24.12.20

The Fate of the Dead

Sunday, December 20


In the 1600s a French writer named Blaise Pascal was ruminating on the state of humanity. For him, one point was very clear: no matter how long a human being lived (and back then they didn’t live all that long), and no matter how good that person’s life was (and life wasn’t all that great back then, either), sooner or later that person was going to die.

Moreover, whatever came after death was going to be longer, infinitely longer, than the short span of life here that preceded death. Thus, for Pascal, the most logical thing a person could or should find out is what fate awaits the dead, and he was astonished to see folks get all worked up over things such as “loss of office, or for some imaginary insult to his honor,” yet they paid no heed to the question of what happened after they were to die.

Pascal had a point. And that’s no doubt why the Bible spends a great deal of time talking about the promise awaiting those who have found salvation in Jesus, the promise of what will await them in the future.

Read the following texts.

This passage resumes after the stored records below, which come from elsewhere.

Known rows, with every way that one mark hangs from another
k_402{k_519{k_419{k_985}}}: [-0.20  1.92 -5.48 -0.88 -0.51 -0.67 -2.33 -3.04  0.21  0.60  3.01 -0.61
 -2.77 -1.58  5.71  1.96 -0.45  0.08 -4.28 -1.68  3.39 -3.42]
k_334{k_419{k_639}}: [ 0.80  0.50 -6.28 -3.30 -0.63 -0.48 -5.55 -1.69  1.01 -3.55  1.72 -1.42
 -0.26  5.02  2.02  1.44 -0.17 -0.29 -0.84  0.80 -0.47 -0.20]
k_642{k_419{k_519 k_795 k_985}}: [-1.79 -1.61  1.71 -3.28 -0.50 -0.28  4.20 -5.71 -0.12  0.11  1.14  1.68
 -4.23  2.62  4.27  2.49  0.65  2.41 -2.66 -0.77  3.01 -2.98]
k_519{k_419{k_301 k_334 k_795}}: [ 1.26 -0.46 -3.03 -1.40  0.51  0.23  2.62 -2.19  1.85 -1.03 -0.08 -0.08
 -0.09 -1.19  0.26  2.64  0.73  0.22 -0.54 -1.44  0.16 -0.94]
k_402{k_519{k_419{k_85 k_334 k_985}}}: [ 0.54 -0.20 -3.95  2.56  1.35 -0.65  1.65 -2.84  2.22  1.64  0.85 -2.45
 -1.69 -2.31  2.48  1.29 -1.57  0.44 -1.46 -1.38 -0.57 -1.49]
k_419{k_85 k_334}: [ 0.47 -1.39 -3.19  2.56  0.54  0.55 -0.16 -2.68  2.51 -0.33 -0.42 -3.66
  2.42  2.38 -1.20  1.30 -1.90 -0.01 -0.04  0.76  0.12  1.81]
k_334{k_419{k_519 k_795 k_985}}: [-1.30 -1.08  0.67 -3.05  0.11  0.96  2.23 -3.51 -0.09 -0.42  1.36  0.38
 -3.84  5.39  3.81  2.14  2.36  1.69 -4.28  0.62  1.28 -2.48]
k_301{k_419{k_985}}: [-1.01 -0.28 -6.06  0.09 -0.21  0.38 -3.00 -2.68  2.75  0.11  1.75 -1.15
 -0.09  0.60  1.13 -0.41 -0.71 -1.61 -4.22  0.85  6.02 -0.44]
k_334{k_419{k_85 k_985}}: [-0.94 -0.92 -2.75  1.16  0.96 -0.60 -2.28 -2.70 -0.76  0.27  3.16 -1.93
  0.13  1.50  2.06  1.54 -1.60  2.25 -1.55  0.90  3.02  0.41]
k_519{k_419{k_85 k_639 k_795 k_985}}: [-0.36 -1.60 -1.87 -1.10  1.11  2.08  4.74 -2.51  2.69  3.14  1.46 -1.39
 -3.04  0.24  3.35  2.63 -0.96  1.12 -1.96 -2.26  1.44 -0.61]
k_985{k_419{k_639}}: [ 0.67  0.39 -7.14 -3.87 -1.90  0.15 -4.04 -2.74  0.51 -1.00 -1.84 -0.31
 -1.37  1.29  2.86  1.76  0.16 -1.41  0.20  0.14  2.58  0.42]
k_519{k_402 k_419{k_985}}: [ 0.70  1.51 -6.39 -2.89 -1.90  1.05 -4.40 -3.63 -2.11  1.37  2.84  1.09
 -4.25 -3.85  3.60  2.23 -0.02  2.27 -5.42 -2.78  2.01 -2.37]
k_785{k_419{k_85 k_334 k_795}}: [ 0.53 -1.67  1.02  2.33  1.17 -1.51  3.69 -0.04  1.16  2.43 -1.13 -5.10
  5.40  2.59 -1.73  3.41 -1.92  0.35  0.33 -1.15 -2.43  0.92]
k_985{k_419{k_85 k_301 k_334 k_519 k_795}}: [ 0.35 -2.63  1.05 -0.85  1.10  0.00  5.79 -3.29 -0.19  1.01 -4.57 -0.69
 -0.32  0.42 -0.47  2.92  1.51  1.29  1.33  0.49  0.84  1.18]
k_519{k_419{k_85 k_985}}: [-0.67  0.14 -3.81  0.54  0.29  1.21  0.46 -3.66 -0.06  2.52  3.58 -1.33
 -1.55 -2.55  4.13  2.30 -1.72  2.10 -2.97 -1.80  4.41 -0.62]
k_519{k_402 k_419{k_85 k_301}}: [ 1.20  1.20 -4.80 -1.68  0.06 -0.14 -4.26 -2.49 -4.17  0.94  2.60 -1.00
  0.78 -4.93  0.06  3.83 -1.56  4.20 -2.85 -2.69  2.54  0.28]
k_985{k_419{k_85 k_334 k_519 k_639}}: [ 1.54 -1.69 -3.35 -1.87  0.18  1.02  2.20 -3.38  2.25 -0.35 -4.80 -1.61
 -2.73  2.72  1.14  1.01  0.82 -0.72  1.42  0.40 -2.74  1.29]
k_985{k_419}: [-0.52  1.02 -5.18 -2.43 -2.93 -0.02 -5.41 -3.88 -2.10  0.09 -0.48 -0.17
  0.37  0.20  3.15  2.50  0.13  0.02 -1.42  0.02  4.37  0.13]
k_419{k_301 k_519}: [ 0.17  0.09 -3.12 -2.26  0.47 -0.26  0.26 -2.94 -0.46 -3.18  0.52 -0.76
 -0.61  3.01  2.06  2.02  1.43  0.20 -2.78  0.94  5.86 -0.79]
k_519{k_419{k_301 k_639 k_795 k_985}}: [ 0.59 -0.88 -4.53 -3.05  1.34  0.59  4.97 -1.31  2.76 -0.18  0.99  1.09
 -4.10 -1.60  3.58  2.18  0.82 -0.18 -1.24 -1.70  4.09 -1.94]
k_985{k_419{k_85 k_301 k_639 k_795}}: [ 0.34 -2.01 -2.63 -2.02  0.89 -0.18  2.50 -1.62 -0.19  1.23 -2.95 -1.10
  0.84 -0.11  0.25  3.32 -0.76  0.95  2.43 -0.05  3.77  2.13]
k_402{k_519{k_419{k_85 k_301 k_795}}}: [-0.42  0.35 -0.79 -0.08  1.73 -1.32  1.14 -1.70 -1.44  1.65  1.89 -2.25
  2.20 -1.31  1.11  4.40 -1.36  2.72 -2.08 -1.86  2.67 -0.83]
k_419{k_301 k_639 k_795}: [ 0.60 -1.44 -3.80 -2.67  1.08  0.22  2.04 -0.91  2.67 -2.09 -0.88 -0.72
  0.32  3.43  0.10  2.31  0.20 -0.82 -0.23  0.28  3.60  0.13]
k_419{k_639}: [ 0.66 -0.06 -6.31 -2.15 -0.59  0.90 -2.92 -2.09  2.61 -2.38  0.45 -1.77
 -0.37  4.55  1.76  1.16 -0.45 -1.63 -1.64  0.37  2.26  0.10]

Rows
[-0.32 -2.56 -1.90  1.06  0.27  1.43  4.35 -2.69  4.37  0.60 -1.22 -0.41
 -1.63  2.53  0.43  1.11  0.41 -1.12 -1.36  0.47  1.01 -0.76] => k_419{k_334 k_795 k_985}
[-1.71 -1.10 -0.11 -0.89 -1.45  0.94 -0.70 -3.66 -2.29  3.70 -1.18 -1.74
  2.02  0.84  0.79  4.07 -0.91  2.10 -0.79 -0.23  3.16  1.71] => k_985{k_419{k_85 k_795}}
[ 0.36 -2.64 -2.91  2.59  2.48 -3.29  4.00 -3.44  1.33 -1.64  0.01 -0.22
 -0.51 -3.78 -0.22  1.16 -2.57  1.60  3.83  0.37  3.34  0.38] => k_642{k_419{k_85 k_301 k_334 k_985}}
[-0.01 -0.97 -2.36 -4.44  0.26  2.31  0.61 -2.17  4.14 -0.87 -1.00 -1.33
 -1.22  6.79  0.41  1.04  1.57 -1.62 -4.74  0.17  0.36 -0.75] => k_301{k_419{k_519 k_639 k_795}}
[-0.35 -0.94 -1.09 -0.31  1.67  0.00  1.82 -2.88 -1.00 -1.20  0.63 -2.40
  0.99  2.42  0.93  2.23 -0.01  1.51 -1.97  0.75  5.36  0.82] => k_419{k_85 k_301 k_519}
[ 2.02 -2.21 -3.84 -1.75  1.82 -0.53  4.22 -2.62  1.60 -1.74 -5.21 -1.08
 -2.12  0.60  0.21  1.05  1.06 -0.63  3.12  0.87 -0.06  1.72] => k_985{k_419{k_85 k_301 k_334 k_519 k_639}}
[-1.21 -1.17 -4.18  2.27  0.96  0.50 -1.57 -2.56  2.37  1.95  1.87 -2.67
  1.33 -0.23  0.03  0.09 -2.40 -0.10 -3.42  0.79  5.99  1.09] => k_301{k_419{k_85 k_985}}
[ 0.75  1.54 -4.48 -1.94 -1.56  1.21 -5.90 -3.52 -3.44  2.19  3.12 -1.66
  0.20 -2.93  0.87  3.74 -1.89  4.26 -4.50 -3.15  0.09 -0.11] => k_519{k_402 k_419{k_85}}
[ 0.40 -1.66 -4.64 -0.34  1.67 -0.09 -0.86 -1.79  1.74 -0.63  1.83 -2.03
 -1.57  2.76  1.91  1.06 -1.44  0.98 -0.15  0.88  1.17  0.54] => k_334{k_419{k_85 k_639 k_985}}
[ 0.19 -0.65 -1.66 -1.98  0.56  0.53 -2.76 -3.60 -3.53  0.68  1.95 -0.74
 -3.46  1.72  1.64  2.07  0.44  4.47 -4.32 -0.01 -0.27 -0.85] => k_334{k_419{k_85 k_519{k_402} k_985}}
[ 1.33 -1.31 -0.57 -2.88 -1.13  2.22  0.59 -3.41  0.61 -0.07 -2.58 -0.47
 -2.28  4.34 -1.49  2.46  2.29  1.47 -4.43 -0.66 -4.30 -1.41] => k_419{k_334 k_519{k_402} k_795}
[-1.16 -1.92 -0.91 -1.34  0.65 -2.48  3.39 -3.66 -0.38 -0.90  1.36  1.69
 -1.54 -1.71  1.92  2.80 -0.94  1.99  0.31 -0.23  6.20 -1.45] => k_642{k_419{k_301 k_795 k_985}}
[ 2.12  0.64 -6.86 -1.55 -1.11  1.12 -2.17 -3.30  0.45  0.62  0.57  1.01
 -4.80 -4.19  1.76  1.21  0.41  0.96 -3.31 -2.33 -1.80 -2.28] => k_519{k_402 k_419{k_334 k_985}}
[ 0.08 -2.84  0.67 -1.63  1.82 -2.17  7.90 -4.37  2.04 -2.21 -1.36  2.12
 -4.06  0.40  1.42  1.66  1.35  0.99  1.14  0.25  1.21 -2.32] => k_642{k_419{k_301 k_334 k_519 k_795 k_985}}
[ 0.97 -2.94 -4.92 -0.24  1.43  1.30  3.84 -1.28  8.06 -0.48 -2.46 -1.09
 -2.31  2.97 -1.44 -0.99 -0.02 -3.48 -1.26  0.81 -0.90 -0.10] => k_301{k_419{k_334 k_639 k_795 k_985}}
[-0.16 -1.76  1.41 -2.89 -0.70 -0.44  2.97 -5.08  1.60 -1.86 -1.07  0.35
 -1.73  4.09  0.90  2.47  0.94  1.23 -0.79 -0.20 -3.04 -1.79] => k_642{k_419{k_334 k_519 k_795}}
[ 1.02 -2.62 -2.56  0.20  1.95  2.09  7.19 -2.26  5.18  2.28 -0.71 -1.55
 -3.51  0.08  1.28  1.51 -0.93  0.08 -0.01 -2.02 -2.31 -0.21] => k_519{k_419{k_85 k_334 k_639 k_795 k_985}}
[-0.77 -0.97 -0.81 -0.38  1.30  0.13  0.51 -3.64 -0.97  0.05  2.36 -1.60
 -2.43  3.75  3.51  1.44  0.38  2.74 -2.97  1.01  2.34 -0.56] => k_334{k_419{k_85 k_519 k_985}}
[ 0.05 -2.40  0.81  3.16  2.07 -1.49  7.06  0.14  2.24  3.54 -1.16 -3.93
  2.76  0.93 -0.30  2.34 -1.71  0.06  0.41 -1.08 -0.49  0.12] => k_785{k_419{k_85 k_334 k_795 k_985}}
[ 0.48 -1.52 -3.00 -1.24 -0.49 -1.01  1.75 -2.39  0.57 -0.58 -4.01  0.54
  0.28 -0.77 -0.65  2.64  1.09 -0.37  1.92  0.65  1.76  0.69] => k_985{k_419{k_301 k_334 k_795}}
[ 0.20 -0.48 -0.97 -4.44 -0.28  0.66  0.05 -2.75 -2.61 -0.71 -0.65  0.50
 -1.20  2.45 -0.39  3.69  1.92  2.67 -4.40 -0.56  2.12 -1.35] => k_419{k_301 k_519{k_402} k_795}
[ 0.76 -0.52 -3.46  0.38  1.88 -1.55  4.95 -1.35  2.59  0.06 -0.34 -0.03
 -2.46 -2.69  2.00  2.04  0.73 -0.20 -1.06 -1.15  1.19 -3.07] => k_402{k_519{k_419{k_301 k_334 k_795 k_985}}}
[-0.99 -1.82 -2.11 -0.16  1.34 -0.18  3.89 -2.07  1.31  0.04  0.38  0.25
 -0.78  0.63  1.15  2.46  0.17  0.40 -1.70  0.65  7.46 -0.75] => k_419{k_301 k_795 k_985}
[ 1.61 -2.24 -2.62 -0.51  1.77  1.63  3.55 -2.68  4.41 -1.77 -2.46 -3.28
 -1.66  5.60  0.10  0.55  0.16 -0.90 -0.24  0.64 -3.00  0.96] => k_419{k_85 k_334 k_519 k_639}
[-0.82 -0.43 -2.63 -2.76 -1.14 -0.86 -0.52 -2.47 -2.27  0.46 -1.88  0.62
  0.91 -0.73  1.25  3.72  0.80  0.69  0.06  0.22  5.84  0.44] => k_985{k_419{k_301 k_795}}
[ 2.11 -0.59 -5.50  0.91  1.72 -0.50  1.29 -2.50 -0.63  1.09  0.41 -0.01
 -2.57 -6.70 -0.34  1.98 -1.11  2.63 -0.90 -2.13  0.42 -0.25] => k_519{k_402 k_419{k_85 k_301 k_334 k_985}}
[ 1.41 -3.49 -1.96  0.85  3.07  0.35  6.04 -0.50  4.78 -1.23 -2.84 -2.83
  1.32  2.92 -3.07  1.76 -1.02 -0.54  2.69  0.70 -0.49  2.22] => k_419{k_85 k_301 k_334 k_639 k_795}
[ 0.29  0.01 -3.69 -2.83 -1.02  1.36 -1.64 -4.07 -1.37  0.27  0.57  0.84
 -5.03  1.48  2.78  1.63  1.48  1.62 -5.81 -0.49  2.44 -2.33] => k_419{k_519{k_402} k_985}
[-0.05 -3.76 -0.75  3.43  3.16 -0.13  7.89 -1.71  3.29  1.07 -1.67 -1.68
  0.40  0.03 -1.75  1.69 -1.07  0.62  1.27  0.91  3.34  0.98] => k_419{k_85 k_301 k_334 k_795 k_985}
[ 2.61 -0.06 -6.22  0.44  2.95 -1.86  1.86 -0.67  3.18 -2.11 -0.80 -3.06
  0.23 -2.00  0.23  1.51 -1.56 -0.55  1.36 -1.17 -2.20 -0.26] => k_402{k_519{k_419{k_85 k_301 k_334 k_639}}}
[ 1.22 -0.82 -4.85 -3.42  2.23 -1.31  2.05 -1.72  1.45 -4.48  0.47  0.75
 -4.92  3.51  3.86  0.36  2.36  0.03 -0.63  1.61  3.00 -1.57] => k_334{k_419{k_301 k_519 k_639 k_985}}
[ 0.20 -2.83 -2.56  1.24  1.85 -0.28  6.22 -1.72  3.77 -1.00 -1.82  0.06
 -1.48  0.56 -0.57  1.00  0.64 -0.94  0.43  0.97  3.47 -0.49] => k_419{k_301 k_334 k_795 k_985}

What hope is offered us there? John 6:54, John 3:16, 1 John 5:13, 1 Tim. 1:16, John 4:14, John 6:40, Jude 1:21, Titus 3:7.

Eternal life makes so much sense in light of the cross; in light of the cross, nothing else makes sense but eternal life. That the Creator of the universe, the one who “made the worlds” (Heb. 1:2), the one in whom “we live, and move, and have our being” (Acts 17:28), that He, God, should incarnate in human flesh and in that flesh die … for what? That we ultimately rot, like roadkill?

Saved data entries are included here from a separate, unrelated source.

What can hang from each mark
Z534: Z723 Z851
Z81: Z637 Z642
Z724: Z851
Z637: Z53 Z81
Z642: Z81 Z723
Z851: Z534
Z723: Z534 Z642
Z394: Z53 Z661
Z53: Z394 Z637
Z661: Z394

Every row comes from one small tree of marks. Brackets hold a mark, then the marks that hang from it, in the order of their numbers. Every link used is in the known rows. Which tree was each row made from?
Known rows
{Z637 {Z53 Z394}}: [  3.0  -5.8 -15.0 -13.7  37.8  -2.3  -3.8 -16.4  22.5   3.1  31.7 -19.5
  11.3  14.3 -41.4   3.1  16.0  22.8 -21.1  22.7   3.9  13.0]
{Z637 {Z53 Z394} {Z81 Z642}}: [  3.6  20.0 -22.9  -2.6  28.4  16.2  21.2 -13.3  -7.3  -7.2  18.6   3.5
   3.9  -0.1  -3.0  -6.6 -15.3   7.3 -18.5  30.2   5.5   0.3]
{Z851 {Z534 Z723}}: [-10.4 -12.2  -1.5 -17.4  52.5 -31.4 -33.6  -2.0  23.7  25.6 -23.4  -1.1
 -16.3  12.2 -14.7  -4.4 -17.2  -4.0  -0.7  15.1 -37.4  32.6]
{Z53 {Z394 Z661} {Z637 {Z81 Z642}}}: [ 20.0  -5.7 -13.5  -4.3  -4.5  27.7  35.0   0.4  -4.1   3.5   5.2  22.0
 -13.5  -3.3   5.2  -0.7   8.9 -22.5 -48.6   2.0  -4.9  11.7]
{Z637 Z53 {Z81 {Z642 Z723}}}: [ -4.0  11.2 -19.3   2.0  37.9  18.5   5.1  -6.8 -23.8  -8.7   6.5   7.7
  -4.7 -20.9   2.5  -1.2 -29.5  10.8  14.8   4.0  -8.6  -5.9]
{Z642 {Z723 {Z534 Z851}}}: [  5.9  -8.6  14.6   9.1   3.9 -24.9 -32.6   7.5  26.8  20.4   3.1  -4.6
 -12.1  14.3 -13.7   6.7  27.8   4.9  -6.8 -22.8   4.0  13.1]
{Z661 {Z394 {Z53 Z637}}}: [ 12.4 -16.0   5.2 -15.8 -14.1   8.9  16.2  -8.2  13.1   4.2  11.4 -18.7
  22.6  13.0 -46.6  -1.6  29.0  -9.6 -33.0  -6.3 -15.3  20.3]
{Z724 {Z851 {Z534 {Z723 {Z642 Z81}}}}}: [-24.8  21.6  25.2 -18.2 -21.3 -23.2 -37.6   3.0  22.4  25.2 -67.2 -18.4
   4.0  -1.1  51.3   2.8 -20.4 -22.7 -10.5  12.6  -2.6   4.1]
{Z394 {Z53 {Z637 {Z81 {Z642 {Z723 Z534}}}}} Z661}: [ 11.4 -16.2  10.9  -8.8 -21.7  24.4  20.5   5.2 -31.4 -16.8 -48.9  27.0
 -29.4 -25.8  12.9  -9.3 -17.2   3.4  -4.6 -25.1 -11.0  -9.9]
{Z661 {Z394 {Z53 {Z637 Z81}}}}: [ 24.9 -14.6   9.3 -13.0  -9.8  21.0  21.2   4.9   2.2  14.4  -3.8  -5.9
  12.6   2.7 -40.2  -9.3  13.5 -24.5 -34.1  -4.9 -10.5  11.6]
{Z53 {Z394 Z661} {Z637 {Z81 {Z642 {Z723 Z534}}}}}: [ 16.1 -14.2  17.1  12.2 -22.4  35.8  27.2   2.7 -19.9 -23.3 -28.2  41.6
 -23.1 -12.2  11.7  -1.9  12.2   4.8   0.3  -3.3   3.9  12.4]
{Z394 {Z53 {Z637 {Z81 Z642}}} Z661}: [ 15.8  -7.2 -19.3 -25.1  -3.4  16.5  27.6   3.3 -15.8  10.2 -16.9   7.8
 -18.0 -16.9   5.7  -9.4 -19.7 -23.9 -51.8 -18.5 -18.7  -9.8]
{Z661 Z394}: [ 12.8 -14.0 -14.1  -4.2   6.9 -15.7  -6.0  -4.5  23.6  12.8  26.2  -9.0
  34.4  27.7 -47.9   7.1  45.1  -9.2 -32.3   8.1 -10.4  33.7]
{Z661 {Z394 Z53}}: [  7.8 -12.4 -13.3 -27.5  -7.3 -13.1   9.2  -7.9  15.5   0.9   2.4 -17.5
  31.9  15.8 -49.7   0.5  14.8   0.3 -34.6   9.5  -3.6  20.2]
{Z723 Z534}: [ 24.7 -17.7   0.2   5.4  17.4 -34.8 -38.3   8.9  25.6  36.1  18.7  -1.8
   8.8  38.4 -27.1   1.5  38.7  -1.1 -24.8  -4.2 -18.1  24.7]
{Z851 {Z534 {Z723 {Z642 {Z81 {Z637 Z53}}}}}}: [-34.3   8.3  11.9  -2.6   2.8  -8.0 -21.2   1.7 -18.1 -11.2 -37.5  -3.4
  -3.6 -21.1  35.4  -8.2 -37.0   4.0  54.8   8.9  -8.1 -14.9]
{Z642 {Z81 {Z637 {Z53 Z394}}} Z723}: [ -6.8  -6.0  -3.2  -0.4   5.0  24.7  32.1   2.2 -10.0 -35.8  35.7   1.5
  10.3 -14.4 -16.3  15.9 -29.3  27.8  55.3  13.0  27.2 -11.3]
{Z723 {Z534 Z851} {Z642 {Z81 Z637}}}: [  6.3  11.9  19.8  23.0 -61.1 -27.3 -22.2  26.9   6.3  25.8   7.9  -3.6
  10.6  15.3  41.1   1.6  27.2 -25.8  -1.1 -27.3  24.0 -14.9]
{Z724 {Z851 {Z534 {Z723 {Z642 {Z81 {Z637 Z53}}}}}}}: [-42.2  21.5  15.9  -2.2 -11.4 -14.8 -21.5 -14.0  -0.5 -11.9 -46.7 -20.5
   0.1  -7.4  46.5  -1.0 -24.2  -1.6  34.4  13.9   0.7 -28.6]
{Z723 Z534 Z642}: [ 16.2  -7.4  15.6  10.8 -17.8 -33.0 -50.1  10.4  11.3  39.4 -10.6  -3.3
  22.1  24.6   6.9  -2.5  53.9  -7.1 -25.4  -6.2  -9.2  24.9]
{Z534 {Z723 {Z642 {Z81 {Z637 Z53}}}} Z851}: [-36.3  17.2  12.8   4.0 -18.5  -6.4 -25.5  12.2   8.3   6.4 -22.1 -29.1
 -12.7 -33.5  36.5   2.3  -6.1 -16.8  23.1 -19.2  20.1 -41.1]
{Z661 {Z394 {Z53 {Z637 {Z81 {Z642 {Z723 Z534}}}}}}}: [  9.8   1.2  27.4  10.3 -42.0  35.3  32.9  -3.5 -32.6 -32.1 -31.5  24.8
   5.1 -10.3   0.1 -12.4  -0.3   1.4  18.9  -4.3  -5.1   7.7]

That’s why the New Testament comes laced with promises of eternal life, for only the eternal guarantees restitution. A million years, even a billion years, might not possess enough good moments to make up for the bad. Eternity alone can balance all things out, and then some, because the infinite is more than the finite, and always infinitely so.

Pascal was right: our time here is so limited in contrast to what is coming. How silly not to be ready for the eternity that awaits us.

What do you say to someone who shows complete indifference to what happens after death? How can you help that person see just how illogical such a position really is?